I’m back in school, and I’ve noticed such a big difference from 12 years ago when I was in school. I had no interest in actually being a good student back then… it was just about doing the least that I could possibly do without getting busted by my parents of Mrs McMillan. I think there’s something similar with being a “good person.” A lot people (or maybe all people some of the time) aren’t actually trying to see how much good they can do… they’re just trying to do enough good to avoid the appearance of being bad. It’s like companies like Nestle and Barrick Gold running “Corporate Social Responsibility” programs in the communities where they exploit land and people… but at least they are paving some roads and providing some microloans in the community, right?
I completely understand.
Have you heard of the Icarus project?
I have not. But I quickly browsed their site…
Ok was just wondering, as I like to put it out there because I find there are not many resources on mental health that are created by people with lived experienced and that encourage folks to make their own maps from a variety of perspectives. Though at the same time in my experience with pain and struggling to function I find I am desperate to make sense -whether radical, medical, religious etc… I’d like to me more ok with not knowing in the head.
Anyways thanks for sharing and best with the writing.
Nice piece Nic but I feel that being a good person for the majority of folks is probably a false illusion. I think people should just strive to be people. Human beings are there own genetically modified species both the experiment and the scientist. We have had thousands of years to define those attributes that we have been monitoring, just like labelling a storage unit of carbohydrates on a plant a tuber and deciding we need to make that bigger, we have done the same thing with emotions and have labelled selfless acts as good and decided we need more of that. The problem is that we cant even recreate photosynthesis in a lab to produce something as simple as tuber from scratch from nothing more then a plate of basic atoms. How are we suppose to get a hold of something as complex and abstract as a human emotion.
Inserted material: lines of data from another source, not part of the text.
Each row is a point on a hilly landscape, with its height.
<301>: [128 167 100 128 114 134 160 200 142 118  90 170 138 101 156 112]  height 1.43
<341>: [202 145 162 130 127 113  74 147  78 124  97 104 159 156 185 176]  height 1.63
<654>: [162 126 113 139 106 138  87 153  89 185 102 125 128 144 169 108]  height 1.09
<779>: [145  92 117 135 124 129  93 110  95 187 140 103 112 140 142 115]  height 1.04
<499>: [172 120 113 133 104 134  71 146  79 197 100 122 117 147 167 114]  height 1.23
<344>: [156 116 102 135 107 142  83 142  75 205  96 131 115 147 160  95]  height 1.16
<777>: [168 144 129 134 110 123 101 164 106 137  98 128 146 135 175 136]  height 0.73
<597>: [156 103 116 132 116 126  76 129  86 187 123 107 114 147 155 122]  height 1.12
<110>: [118 105 126 136 119 144 129  96 118 181 156 121 106 121 111  75]  height 1.33
<703>: [ 84 123 136 118 144 125 177  98 168  88 165 134 122 113  90 120]  height 1.34
<876>: [195 136 160 127 124 108  64 141  82 137 102  97 149 160 181 171]  height 1.59
<127>: [213 147 125 137 104 141  83 155  90 195  80 135 132 139 186 121]  height 1.41
<858>: [168  93 136 129 140 105  73 105  91 161 132  87 117 148 160 166]  height 1.49
<97>: [104  80 155 133 140 131 155  65 145  85 181 116 122 121  83 125]  height 1.45
<311>: [205 142 119 137 105 141  83 154  85 197  81 135 129 141 183 117]  height 1.36
<457>: [ 96 136 121 118 116 143 153 120 135 159 144 143 101 108  99  64]  height 1.41
<635>: [170 110 117 127 111 122  65 133  80 193 113 106 109 149 160 130]  height 1.30
<258>: [109 183 119 139 127 141 176 189 162  81  99 174 162 106 123 122]  height 1.57
<438>: [191 150 106 136 115 152 110 163  88 205  69 148 137 133 187 109]  height 1.55
<570>: [119 119 115 132 112 154 113 116  94 208 117 130 108 139 123  63]  height 1.42
<394>: [112 152 103 125 117 145 140 164 114 170 102 153 119 115 139  83]  height 1.30
<89>: [100 173 135 133 151 133 170 141 181  49 126 133 161 112  96 183]  height 1.61
<304>: [116 182 135 136 140 121 144 161 156  47 106 139 155 108 112 198]  height 1.58
<536>: [136 114 103 134 107 148  94 131  78 209 102 132 111 145 146  79]  height 1.13
<754>: [170 140 149 129 118 110  92 148 100  92 100 119 150 145 165 168]  height 1.29
<823>: [128  88 127 137 131 143 125  83 116 190 164 106 106 126 113  90]  height 1.29
<798>: [161  85 135 131 148 108  84  93  96 161 144  86 118 145 154 163]  height 1.48
<712>: [ 78 147 128 112 140 128 181 122 171  97 154 145 123 108  93 108]  height 1.34
<552>: [ 95 105 151 126 148 120 164  87 175  67 166 123 133 125  86 148]  height 1.37
<161>: [118 145 138 127 132 111 133 155 139  64 108 139 145 126 126 158]  height 1.23
<80>: [149 112 127 139 116 124  84 139  96 162 121 111 131 145 158 123]  height 1.11
<111>: [155 164 139 121 125 109 120 163 120  60  91 137 151 127 150 181]  height 1.39
<279>: [ 85 125 114 118 123 135 180  92 160 144 169 145  90  88  89  76]  height 1.61
<662>: [171 129 126 138 107 129  79 153  92 170 103 118 135 145 173 123]  height 0.96
<815>: [152  93  90 120 114 141  88 114  65 229 113 127  90 155 137  87]  height 1.59
<188>: [ 91 150 139 124 159 127 174 115 201  56 148 123 149 118  89 181]  height 1.57
<760>: [ 84 119 127 119 132 130 179  90 163 107 176 137 106  99  90 102]  height 1.41
<156>: [112 104 140 132 127 122 139 111 139 102 150 128 125 126 110 117]  height 1.24
<230>: [ 79 148 113 110 122 135 180 118 157 137 157 151  95  94  93  73]  height 1.55
<767>: [ 93 156 137 127 156 125 170 128 187  55 137 130 152 116  94 177]  height 1.50
<272>: [ 99 150 114 119 113 141 149 153 129 149 124 151 114 111 116  76]  height 1.11
<624>: [ 73 133 132 114 153 125 188  99 179  84 164 136 128 112  87 128]  height 1.40
<262>: [103 106 145 128 135 122 154 101 155  86 156 129 127 123  99 125]  height 1.28
<599>: [136  83 159 136 147 111 119  82 136  94 163 103 130 135 115 159]  height 1.43
<711>: [ 83 105 145 124 149 126 175  79 168  73 175 124 127 118  79 137]  height 1.43
<793>: [120 124 139 133 126 111 126 138 134  76 122 134 139 130 124 146]  height 1.21
<871>: [136 100 148 137 132 106 106 114 124  91 135 115 136 139 134 156]  height 1.29
<868>: [122 165 109 128 119 128 157 194 146 103  95 164 142 105 144 121]  height 1.30
<632>: [210 153 120 138 108 142  92 160  92 194  76 141 137 135 191 120]  height 1.46
<149>: [165 136 124 138 108 127  95 162 100 156 102 125 141 139 173 124]  height 0.80
<851>: [161  95 144 134 144 103  76 106  98 144 135  88 129 150 160 169]  height 1.45
<269>: [142 160  97 129 118 141 142 186 117 162  83 157 135 114 170 105]  height 1.43
<368>: [ 75 158 117 107 127 134 184 129 167 118 159 152 112  98  94  84]  height 1.49
<708>: [ 94 168 120 119 122 134 170 172 157 102 121 159 134 107 110 102]  height 1.17
<342>: [114 155 141 129 141 111 139 148 155  52 116 135 146 117 114 182]  height 1.42
<240>: [ 85 139 142 119 159 122 175 115 187  65 146 133 144 125  90 153]  height 1.37
<296>: [ 77 139 111 111 125 133 185 104 166 133 170 148  93  88  91  80]  height 1.58
<589>: [126 101 138 138 126 122 116 116 123 121 143 119 128 133 129 124]  height 1.19
<402>: [104 177 134 135 145 128 161 169 156  54  98 150 164 116 110 167]  height 1.45
<70>: [101 153 114 118 115 133 153 166 141 125 122 155 121 109 120  90]  height 0.88
<153>: [165 163 145 121 119 109 112 157 115  54  96 131 150 129 149 191]  height 1.56
<366>: [ 84 165 130 116 138 131 179 146 169  84 133 150 146 118  94 116]  height 1.36
<312>: [ 74 125 141 117 162 125 184  92 197  65 167 122 139 122  80 159]  height 1.47
<53>: [ 74 150 129 111 147 128 186 117 178  90 156 144 130 110  91 117]  height 1.41
<308>: [135 121 114 139 109 137 101 148  98 174 116 127 123 136 149  96]  height 1.12
<18>: [189 131 155 127 124 109  61 141  83 140 104  98 146 159 177 166]  height 1.51
<13>: [ 88 144 140 121 161 124 176 108 204  56 156 120 146 118  84 182]  height 1.57
<701>: [117 180 135 134 142 118 143 165 153  47 103 142 154 111 116 191]  height 1.52
<713>: [ 82 100 148 130 146 133 170  75 181  61 181 113 136 124  72 155]  height 1.64
<820>: [ 78 106 144 124 151 130 177  75 173  67 179 119 131 118  74 148]  height 1.55
<640>: [158 100  92 123 110 137  73 127  62 222 106 125  92 152 146 100]  height 1.44
<812>: [120 112 131 135 118 126 120 127 124 128 139 127 124 128 127 108]  height 1.20
<128>: [ 92  89 154 131 140 131 163  69 166  61 182 114 131 125  75 145]  height 1.55
<479>: [139 113 103 137 108 145  91 137  80 203 106 129 112 144 151  88]  height 1.00
<22>: [158 136 116 139 109 132 101 164 102 166 100 130 136 136 171 112]  height 0.97
<558>: [167  91 138 130 143 103  74 104  94 158 134  86 120 148 160 168]  height 1.49
<673>: [178 122 105 131 104 141  74 140  69 210  87 137 109 149 167 103]  height 1.39
<461>: [170 107 116 125 113 120  64 130  81 192 115 104 107 148 158 132]  height 1.31
<685>: [115  77 161 132 149 128 145  67 141  86 185 106 126 127  84 137]  height 1.56
<460>: [ 78 144 139 115 160 123 184 113 190  69 149 133 146 123  86 146]  height 1.39
<811>: [ 98 106 149 126 146 119 161  91 170  69 162 126 133 125  91 143]  height 1.34
<320>: [150  80  99 123 125 142 108  89  89 224 137 109  91 141 126  93]  height 1.43
<608>: [165 116 113 132 106 131  72 142  81 195 107 118 117 148 162 112]  height 1.21
<490>: [136 105 102 129 110 150  99 114  77 218 111 125 103 149 133  73]  height 1.38
<92>: [ 99 130 145 127 150 114 156 115 177  60 145 129 140 122  97 168]  height 1.38
Going downhill from each row below, which row is at the bottom of the valley where it ends?
<344> => <479>
<258> => <70>
<608> => <777>
<654> => <777>
<812> => <777>
<570> => <479>
<708> => <70>
<457> => <70>
<536> => <479>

Basically I think we would all do better as a species if we go out there and try but seriously lower are expectations of what we expect out of something that is impossible to define. You make a good point when you talk about convincing people who have been abused by society that they are good people but I think we would do best if we could convince the world that they are and we all are actually just people. Not good, not bad just products of an experiment. I think we should place more emphasis on the fact that each one of us does have one innate easily defined communality called survival. I’m tired and having a problem making my point more clear but it goes something like this the sooner everyone realizes that we are just existing the less we have to pretend to strive for something. This may sound like not caring, sure but don’t label a dandelion a weed and put a lot of energy into making your lawn free of it. Instead just look at it’s many features and you my find yourself eating it instead and gaining a new food source you never knew you had. Perhaps even make a coffee substitute from the dried dandelion root, but understand that the dandelion was not placed there for you but that doesn’t mean you can’t interact with it as much as possible and find other uses. Life can be more tasty when we eat dandelion heads but not necessarily more good.